Health care costs are a major concern for many retirees, and income-based Medicare premiums can be a shock for some, particularly because annual required minimum distributions from retirement accounts can boost their income into surcharge territory.
“Those making retirement planning decisions need to take into account an increasingly complex array of factors, ranging from the implications of the SECURE Act to managing health care costs and Medicare surcharges,” Sharon Carson, retirement strategist at J.P. Morgan Asset Management, said during a recent webcast to unveil the company’s 2020 Guide to Retirement. Financial advisers can use the helpful free report to discuss current challenges, opportunities and planning strategies with their clients.
“As the economic and legislative environment continues to evolve, those nearing retirement and their advisers now more than ever need to have a firm understanding of the various decisions that must be made in order to comfortably reach the retirement finish line,” added Katherine Roy, chief retirement strategist at J.P. Morgan Asset Management. “The guide aims to provide an objective framework to enable informed planning conversations by analyzing the most pressing issues impacting retirement.”
Ms. Carson focused her discussion on the impact of rising health care costs in retirement. She noted that total health care costs for a typical 65-year-old in 2020 will be about $5,300, including Medicare and Medigap premiums and deductibles, plus vision, dental and hearing costs that are not covered by Medicare. Over the next 30 years, those costs are expected to triple, to more than $16,000 in current dollars for a 95-year-old in 2050.
“Given variations in health care cost inflation from year to year, it may be prudent to assume an annual health care inflation of 6%, which may require growth as well as current income from your portfolio in retirement,” the J.P. Morgan Guide to Retirement cautioned. Ms. Roy noted that annual future health care inflation estimate is a slight reduction from last year’s recommended 6.5% annual rate due to smaller increases in Medicare costs.
Many higher-income retirees are shocked at how high their monthly Medicare premiums are — well above the standard premiums — because premiums are tied to income. Medicare high-income surcharges, officially known as income-related monthly adjustment amounts or IRMAA, are based on the modified adjusted gross income reported on the most recent federal tax return. MAGI includes adjusted gross income plus any tax-exempt interest from municipal bonds — a popular investment vehicle for many retirees. In 2020, premiums are based on 2018 tax returns.
In 2020, individuals with income of $87,000 and less, and married couples with joint incomes of $174,000 and less, pay the standard Medicare premiums. But those whose incomes exceed the threshold by even $1 pay more. There are five high-income tiers that can boost annual Medicare premiums from an additional $840 per year per person to an additional $5,000 or more per year per person, virtually doubling annual Medicare costs for some retirees with very high income.

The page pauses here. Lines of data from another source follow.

Rows are points. The points of each table are mixes of a few directions, plus a little noise. Count the directions of each table, and those that both share. Where both have some left over, give the other angles between the two spaces (their principal angles), to ten degrees, smallest first.

First:
[[ -5  12]
 [-21  55]
 [  2  -6]
 [ -5  15]
 [-12  34]
 [ 19 -48]
 [ 24 -59]]
Second:
[[  3  -7]
 [-22  55]
 [  9 -24]
 [  3  -7]
 [-24  60]
 [ 17 -41]
 [ 14 -35]]
Directions: first 1, second 1, shared 1

First, 9 rows:
[[ 11   4  -1  18 -21   5]
 [ -1  -2   9  16   0  -1]
 [ 26  -6 -22 -21  -6   7]
 [-19  -7  23  12  26  -8]
 [ 21  -7 -14 -13   0   6]
 [  2 -27  19   1  50  -7]
 [-53  19  14 -10  10 -13]
 [ 12   1  -3  11 -16   4]
 [  0  26 -25 -12 -47   7]]
Second (6 x 6):
[[  3  29 -11  60   0 -41]
 [ 17 -14   2  -4  -1  10]
 [ 10  -4  -1   5   1   2]
 [ 18 -14   2  -3  -1  12]
 [-22   9   0 -12   1  -3]
 [-25  -7   7 -47   1  19]]
Directions: first 3, second 2, shared 1; angles 50

First:
[[-16  -1  18   1 -24 -40 -12 -52   9]
 [ 60  24 -21   4  -6  29  17 -47 -10]
 [ 14   4  -8   1   7  15   7   8  -4]
 [-16 -11  -2  -3  21  15  -1  57  -1]
 [  5   2  -2   0   1   4   1  -3   0]
 [-35 -15  10  -3   8 -11 -10  37   5]
 [-13  -4   6   0  -4 -12  -4  -3   4]]
Second:
[[-30  16  41  11  26   6   1  19  39]
 [-20 -15   4 -14  31 -18  -3  12 -10]
 [  1   9  23   3 -12 -10  -8  29  20]
 [ -7   8  -5  11  10  25  11 -29   6]
 [ 32 -24 -35 -21 -29 -28 -11   6 -44]
 [ 24   0 -21   2 -27   6   1 -16 -13]
 [-25  -3  13  -3  32  -2   2   3   6]
 [-16 -22 -14 -16  34 -12   2  -8 -27]
 [ 24  20   6  16 -43  13  -2   3  20]
 [ 16  11 -11  11 -22  19   5 -20   3]]
Directions: first 2, second 3, shared 0; angles 30, 90

First (11 x 12):
[[  5   1 -23  30 -25   6 -21  -4 -19  -4  -2  -4]
 [-14  -5   5  -7  -4   0  16  14  -4   6  12  27]
 [  1   0  -2  -4   4 -20  13  -9   4   3  -9   9]
 [  8   6  -5  15 -38  32 -13 -10 -32  22   8 -18]
 [  1  -2  -1 -10  27   7 -20   5  23 -26   2 -16]
 [ -1  10 -15  -8 -18   4   9 -15 -15   7   3  15]
 [ -3   0  24  -9  10 -12  22  15   8   8  -4  10]
 [  2  -8  -2  14   1   6 -18   3   2  -2   2 -16]
 [  1 -12 -17  10 -10   1 -12 -16  -6  11   5 -10]
 [  2 -10  16 -15  44  -8 -11  10  37 -21  -5 -21]
 [ -1  18  19 -18   7 -18  32  11   4  -7 -12  25]]
Second (9 x 12):
[[ 12 -16  23   3  13  -4  -6  -9  10  27  -9 -41]
 [-13  17 -24  -3 -14   4   6  10 -10 -29  10  45]
 [ -6   7 -10  -1  -6   2   2   3  -5 -12   4  18]
 [  9 -13  18   2  12  -3  -4  -7   8  22  -7 -33]
 [  2  -2   2   0   1  -1  -1  -1   2   3  -1  -4]
 [  7  -9  14   1   8  -2  -3  -6   6  18  -6 -26]
 [-16  23 -34  -3 -20   6   8  13 -14 -39  13  60]
 [ -1   2  -3  -1  -2   0   1   1  -1  -3   1   4]
 [  6  -9  14   1   8  -2  -3  -5   6  16  -5 -25]]
Directions: first 6, second 1, shared 1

Because Medicare surcharges for singles are half that of the thresholds for married couples, survivors can be hit particularly hard by high Medicare costs following the death of a spouse, Ms. Carson noted.

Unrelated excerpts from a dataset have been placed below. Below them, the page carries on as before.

Each row is a point. A path goes straight from each point to the next, and from the last back to the first. The post is the endless flat space through its rows: a point in 2 columns, a line in 3, a plane in 4, and so on, so that a path can go around it. Count how often the path circles the post. Going back the other way cancels.
(in the rows, 128 means zero)

Post:
[[127 134 179]
 [150 136  97]]
Path (28 x 3):
[[180 128 145]
 [132 154 213]
 [168 155  79]
 [146 127 163]
 [138 104 143]
 [124 130 150]
 [134 117 153]
 [173 111 159]
 [158 155 132]
 [122 157 105]
 [138 168 184]
 [155 133 181]
 [174 106 143]
 [167 163 111]
 [134 153 115]
 [110 128 121]
 [147 107  90]
 [162 119 137]
 [152 147 133]
 [136 172  88]
 [102 165 248]
 [163 154 120]
 [155 127 120]
 [175 114 126]
 [153 143 118]
 [130 151 112]
 [120 127 132]
 [165  97  77]]
Times around: 2

Post:
[[109 119  84 122 194 162 179 121  88]
 [106 111 163 139 112 175 114 149 132]
 [163 147 102 119 112 123 110 118 129]
 [115 148 165 146 115 143 114 123 158]
 [ 99 101 134 156 182 174 127 117 147]
 [122 139  73 104 147 115 120 123 123]
 [139 123 147 155  99 122 118 165 155]
 [150 150 106 113  98 121 128 121 172]]
Path, 30 rows:
[[ 99 147 164 109  81 219 142 107 103]
 [105 116 125 145 155 187 139 150 127]
 [113 137 158 163 110 206 176 132 101]
 [100 150 173 160 141 168 115  75 151]
 [136  93 150 174 105 141 103 142 110]
 [116 164 178 198 104 149 136 109 151]
 [170 138  94 164  85 103 150 158 137]
 [116 108 128 125 120 150  90 123 118]
 [118 137 123 157 215 119 172 105 146]
 [ 71 135 102 118 214 126 101 100 180]
 [168 108 134 162 158 147 140 124 108]
 [104 115 191 151 120 147 109 133 157]
 [103 188 116  78 170 113 172 114  87]
 [105 172 123  85 115 166 125 135 148]
 [160 152 101 170 137 112 156 149 163]
 [ 63 154  62  96 206 107 153 112 190]
 [178  95  88 111 169 140 158 129 162]
 [130 154 129 124 148 154 153  82 125]
 [131 120  98  98 123 165 142  68 141]
 [152 115 107 111 116 137 110 131 129]
 [140 125 151 125 132 166 163 148 143]
 [ 89 142  84 135 171 158 121 119 191]
 [124 112 120 114 100 199 112 145  82]
 [122 142 133 138  83 104 152 158 164]
 [115 135 138 137 184 172 121  60 131]
 [ 97 136 158 152 127  97 119 122 185]
 [147 151  95 116 115 146  95  48 126]
 [121 146 158 124  87 158  52  77 142]
 [128 144 135 108 102 150 120  91 192]
 [129  78 109 137  75 155 148 159 169]]
Times around: 1

Post:
[[189 140 120 118 113  85 136  61 119  88 124  94 108 138]
 [ 89  65  89 113 111 131 156 117 152 147 164 150 121  67]
 [114 126 140 114 100 141 139 141 131 163  92  95 122 142]
 [157 151 125 109 132 125 118  95  96 102 103 127  70 114]
 [122 120 135 125 147 139 121 165 122 104  97 140 131 125]
 [134 123 123 103  80 158 110 146 157 151 101 147 136 150]
 [135 242 145 132 157 146  76 136  87 108 143 120 110  60]
 [ 91 117 140 113 100 163 150 142 136 112 134 133 133 120]
 [147 126 163 157 115 192 120 129 121 110 121 123 123 142]
 [177  95 148 117  73 113 138 123 116 108 140 120 102 160]
 [139 139 104 141 110 121 141 116  89 155 115 168 119 126]
 [ 96 100 105  98 119 113 104 103 124 134 124 143 118 107]
 [126 140 137  84 136 170 135 158 120 150 112 130 129 147]]
Path (27 x 14):
[[101  90 103  92 142  54 159  66 116 122 148 128 133 120]
 [131  86 126 109 111 156 136 104 136 155 121 155  91  86]
 [102 118 106  90 152 135 120  72 142 128  72  76 167 108]
 [140 135 113 112 106 162  73 120 113 121  97 132 100 127]
 [150  82 115 145 158 188 180  92 103 143 125 123  90 156]
 [128 118 137 100  99 112 160 192 151 144 166 175 182 172]
 [157  91 110 130 101  96 106  83 118 107 157 228 123 132]
 [ 71 129 180 140 127 135  61 149 102 123 104 117  79 115]
 [150  79 120 130 127 132 136 137 158  66 122  80 109 123]
 [119 167 110 181 115 122 183 119  98 114 138 105 179  96]
 [ 77  66 122 113 169 152 161 163 115 132  60  59  79 108]
 [147  94 123 117  69 142  89 124 152 185 127 124  78 156]
 [108  84 155 113 150 212 113 120 114 106 114 117  66 144]
 [ 78 163 134 108  54 126  88 200 147 137 104 131 195 150]
 [115 141 167 116 125 139 105 196  83 139 112 133 155 133]
 [133 136 143 151 136 127  97 162 159  95 110 130 182 115]
 [144 191 174 165 114 117 180 144 100  51 146 135  97 125]
 [147 191  89 106 120 147 165 128 160 139 114 119 159 149]
 [150 127 136  81 123 146 121 189 141 142 101 127 124 174]
 [123 158 126  94 169  90 116 147 141 126 110 136 119  87]
 [157  73 118 101 133  87 139  84 106  86 168 149 132 126]
 [145 136 138 112 145 110 125 115 109 137 100 154  98 126]
 [148 188 145  61 158 145 120 152 107 158  75  81  19 121]
 [ 94 141 156 178  66 107  92 101  93 145 141  64 128 128]
 [109  52  90 118 152 108 136 107 107  52 145 142 149 118]
 [124  85 162 127  94 133  95 169 148  86  88 102 118  92]
 [148 176 129 107  65 102  92 152 153 203 105 141  95  81]]
Times around: 1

For example, a married couple with joint income of $220,000 would be in the second IRMAA bracket in 2020, paying an extra $2,101 per person in annual Medicare premiums. But if one spouse died, that same $220,000 annual income would place the surviving spouse in the next-to-highest IRMAA bracket, subjecting the survivor to an additional $4,657 in extra Medicare costs.

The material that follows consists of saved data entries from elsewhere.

Each point is reached from the start by the listed moves, each made 0, 1 or 2 times, or once backwards (-1), plus a little noise. Is the number of moves made odd or even? Then give how often each move was made.

Moves:
(1): [10 24 -1 16 11]
(2): [-15 -11   5  -6   5]
(3): [ -1  13  21   2 -13]
Start: [  5   1  17 -10  -5]
Points:
[20 12 11 -1 -9] -> odd (0, -1, 0)
[42 60 12 29 13] -> odd (2, -1, 0)
[ 10 -26  -7 -21  -9] -> odd (-1, -1, -1)
[ -9   3  44 -14 -14] -> even (0, 1, 1)
[ 30  52  33  14 -12] -> odd (1, -1, 1)

Moves:
(1): [  2  18  -1  -3   8  -6  10   5 -10]
(2): [ -3  -3 -10   9   3  -5  -5   8  12]
(3): [ 3 10 -5 -1  8 -7 11 -8  7]
(4): [ -3  -5 -20 -26  18  -8 -13   9   8]
(5): [10 -5 -3 -7  0 -7 -3 -5  8]
(6): [ 14   0   9   6  -5  16 -14 -15  19]
(7): [ -3   8  10  -1  -6 -10   3  14  10]
(8): [  2  -3   8   0  22  -4 -29  -2   6]
Start: [-5  1 -2 -6  0  5 -6 -1  2]
Points:
[ -8  23 -16 -57   3  -4  10   9  56] -> odd (-1, -1, 2, 2, -1, 1, 2, -1)
[ -8  23  -5  -9 -20  -4  37   6  13] -> odd (0, 0, 1, 0, 0, 0, 1, -1)
[ 21  60  46  -5  23   7 -16 -18  51] -> even (1, -1, 2, 0, -1, 2, 2, 1)

Moves:
(1): [  2   3   0   5  14 -16  10   0   6  -1   4 -10  -5  -3   9  -5]
(2): [ 9  4 -5 -6  0  1 -2 -1  3  1  3  0 -1  3  5  2]
(3): [-4  2  2  0 10 -9  1  0 -5 -6  5  0  4  1  0  4]
(4): [ 3 -1 -4  0 11  3 -5 -1  5 -3  6  4  3 -2 -4 -6]
(5): [ 9  1  0 -7 -4 -6  4 -3  3 -1  6 13  8  6 -5  4]
(6): [-6 -2 -3  3 -1  4  0  5 -4 -4 -4 -7  9  0  2  3]
(7): [ 5  8 -4  5 -2 -1  4  1  8  7 -5 -3 -7  1  2 -1]
(8): [-6 -3  0 -2 -1 11 -4  6 -7 -3 -7 -1 -7  1 -3 -6]
(9): [ 1 -3  5 -5 -6  4  6 -5  4  6 -3  4  0 -2 -4  6]
(10): [-6 -1  7  9  2  2  2 -5  9 -5 -5 -3  1 -3  2 -2]
(11): [ -1   0   2   5  -7  -4   2   0  -5   0  -5 -12  -6   3  -4   3]
(12): [  5  12  13  -4   4  -4   3 -15   4   3   7   0 -11   1  -6 -15]
(13): [ 3  5 -1 -7 -8  2 -4 11 -7 -1 14 -9 -7  0 -2  3]
(14): [  1   5   7  -3  -7   1  -4  -2  -9  -8  -2   0  -1  -4 -10  -4]
Start: [ -5   4  -4   2  -5 -11   6  14   8  -2   5  -4   1  -5  -2   4]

Consequently, now could be a good time for clients to consider converting some of their assets in traditional individual retirement accounts to Roth accounts, paying income taxes on the converted amounts at current low tax rates. Individual income tax brackets, which were reduced by the Tax Cut and Jobs Act of 2017, are scheduled to expire at the end of 2025.
In addition, the SECURE Act increased the age at which individuals must begin taking required minimum distributions from 70½ to 72, giving some clients more time to convert retirement assets to a Roth before RMDs begin.
“Managing taxes over a lifetime requires a balance of your current and future tax pictures,” the 2020 Retirement Guide noted. “Make income tax diversification a priority to have more flexibility and control in retirement.”
In general, J.P. Morgan recommends contributing to a Roth accounts early in your career and shifting to tax-deferred retirement accounts as your income increases. During peak earning years, workers with substantial assets in tax-deferred accounts should contribute to a Roth 401(k), if available, because there are no income restrictions on contributions. Finally, consider Roth conversion during lower-income retirement years if future RMDs are likely to push you into a higher tax bracket.